The light turned red, and I glanced at the speedo. It indicated 114mph as we blasted through.

I said to Tim “Oh thank God there’s no cops!”

He replied “There’s a cop.” And pointed at the police cruiser parked in the 7/11 parking lot.

He didn’t come after us. I’m not even sure he was in the car when we flew by. But out of sheer paranoia, we immediately took my car to a friend’s house and stashed it for the rest of the day.

I don’t have the ElCo anymore, but I’m still friends with Tim. It’s been about 35 years since that incident…

My how time flies.

Stig's Cousin
Stig's Cousin
8 months ago

Corvette wins for me. I am not interested in this particular Corvette (I want a manual and one that is cheaper/not as nice), but C5s are an incredible deal. They still look nice and offer modern power, reliability, and handling. I’m not sure you can find a better sports car for the money than a C5.

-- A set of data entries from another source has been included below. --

Rows are points. Each copy is the shape, with its points in the same order, turned, moved and blurred by noise. Some copies are also mirrored. Which?

Shape:
[[ -4 -19  15]
 [-17 -22  27]
 [-16  19  -8]
 [ -2  19  24]
 [ 40  49   7]
 [-13   0   7]
 [-18 -23  -3]]
Copy 1:
[[ 12   6 -27]
 [  9  20 -40]
 [-17  16   8]
 [ 11  35   1]
 [ 30  22  51]
 [ -3  15 -13]
 [ -8  -1 -30]]
Copy 1 is: mirrored
Copy 2:
[[ 22 -14  17]
 [ 13 -26  23]
 [-11 -12 -20]
 [-18  -5  15]
 [-35  46   0]
 [  8 -17   1]
 [ 28 -29   0]]
Copy 2 is: only turned
Copy 3, 7 rows:
[[-20  -2  19]
 [-36  -3  16]
 [  0   8 -21]
 [-13  32  -1]
 [ 34  57   4]
 [-15   4  -2]
 [-17 -20   5]]
Copy 3 is: only turned
Copy 4, 7 rows:
[[ 13  11  14]
 [ 20  27  16]
 [-24  14 -11]
 [-24  24  23]
 [-60 -16  35]
 [ -3  17   2]
 [ 20  10  -6]]
Copy 4 is: mirrored

Shape, 7 rows:
[[ 14 -10 -20 -20]
 [ 23  38 -12  18]
 [-19   6  37 -16]
 [-20  -6 -25 -33]
 [-24 -10  41  30]
 [-15  -7  -4  30]
 [ 12  -8  26  -9]]
Copy 1:
[[ 32  10 -13  19]
 [-19 -10 -44  17]
 [  5  -2  11 -37]
 [ 13  38  10  10]
 [-16 -38  34 -14]
 [-13 -14  16  22]
 [ 27 -17  -7 -15]]
Copy 1 is: mirrored
Copy 2, 7 rows:
[[-12 -12 -33 -20]
 [ 16  13 -17  30]
 [-15  11  32 -18]
 [-47 -16 -14 -20]
 [ 15 -12  60  -8]
 [  7 -26  12   4]
 [  8  11   2 -39]]
Copy 2 is: only turned
Copy 3 (7 x 4):
[[-18 -13  -1 -29]
 [-24  40 -25  -5]
 [ 14  13  38   7]
 [-32 -26  18   1]
 [ 46   7   6  20]
 [  6  -7 -22  10]
 [ 17  10  19 -20]]
Copy 3 is: only turned

Shape (11 x 6):
[[-17  -9  12   5  -6   7]
 [ -4  15 -18   3 -16  -5]
 [-13  -4   7   3 -17 -17]
 [ -2   9  32  12  41 -30]
 [ -6  36   5  11  10   7]
 [-13  17   9   8 -15  11]
 [-15  11 -21  11   1  11]
 [-14  -4 -19 -17  -1 -21]
 [-15   3 -19 -19 -17  -3]
 [ -8   4   8 -10   1   6]
 [ 10  -6 -15   9 -13  -1]]
Copy 1, 11 rows:
[[ 13   6   6 -21  11  -2]
 [ -9  -6  -7  -4 -11 -19]
 [  2  10  18 -20  -7 -16]
 [-21   6  47   6  18  26]
 [-30   1  -2  -5  24   3]
 [-11   9  -6 -18  13 -11]
 [ -3 -22 -15   1  10 -12]
 [ -2 -21  15 -13 -26  -4]
 [ -6 -15  -9 -26 -25 -14]
 [-10   0  -2 -19   2  10]
 [  6   3  -8   9 -15  -7]]
Copy 1 is: mirrored
Copy 2:
[[ -3  -2  -2  11  11   7]
 [ -9   4  -1  -4 -29  -1]
 [ -7  14  10  10  -2  -6]
 [ 60  11  15   0  13  -1]
 [ 22  -6  -1   0 -18  30]
 [ -4  -2   3   8 -10  22]
 [ -1  -3 -24  -3 -19  10]
 [  4   3  -5  11 -23 -29]
 [-12  -8  -5  14 -26 -14]
 [  6 -15   5   9  -5  -1]
 [-12   0   1 -20 -10  -6]]
Copy 2 is: mirrored
Copy 3, 11 rows:
[[ -4   9  11  17 -11   7]
 [-24 -12   2   9  16  -4]
 [-29  11   3   7  -4   7]
 [  4  -3  23 -46 -27  23]
 [  5 -18  36  -6  12   2]
 [ -9   3  25  17   6  -1]
 [-11 -28   8  18   3   0]
 [-24 -10 -19   0   7  19]
 [-22  -7 -15  18  22  11]
 [  2   2   7   7   5  15]
 [-13  -3 -10   6   2 -19]]
Copy 3 is: only turned
Copy 4:
[[  0  -4 -11   1  20   1]
 [ 22  21 -11  -8  -5 -11]
 [  8   9  -6  19  13  -7]
 [ 12 -10  16  25  -6  52]
 [  9  22  -9 -18  -3  29]
 [ -4  20 -17 -10   8   3]
 [ 26   8 -18 -21   7   1]
 [ 32   6  16   6  12 -14]
 [ 22  15   6 -11  15 -26]
 [  0   2   5  -7  10   4]
 [ 16  -6 -13  -1 -12 -16]]
Copy 4 is: only turned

I also have zero interest in a Challenger. They always seem to be modified to be as loud as possible. They also seem to be driven almost exclusively by aggressive, rude jerks. I liked the Challenger when they came out, but years of seeing these things driven by dickheads has given me an exceptionally negative view of this car. I don’t want one at any price. I would prefer they did not exist at all.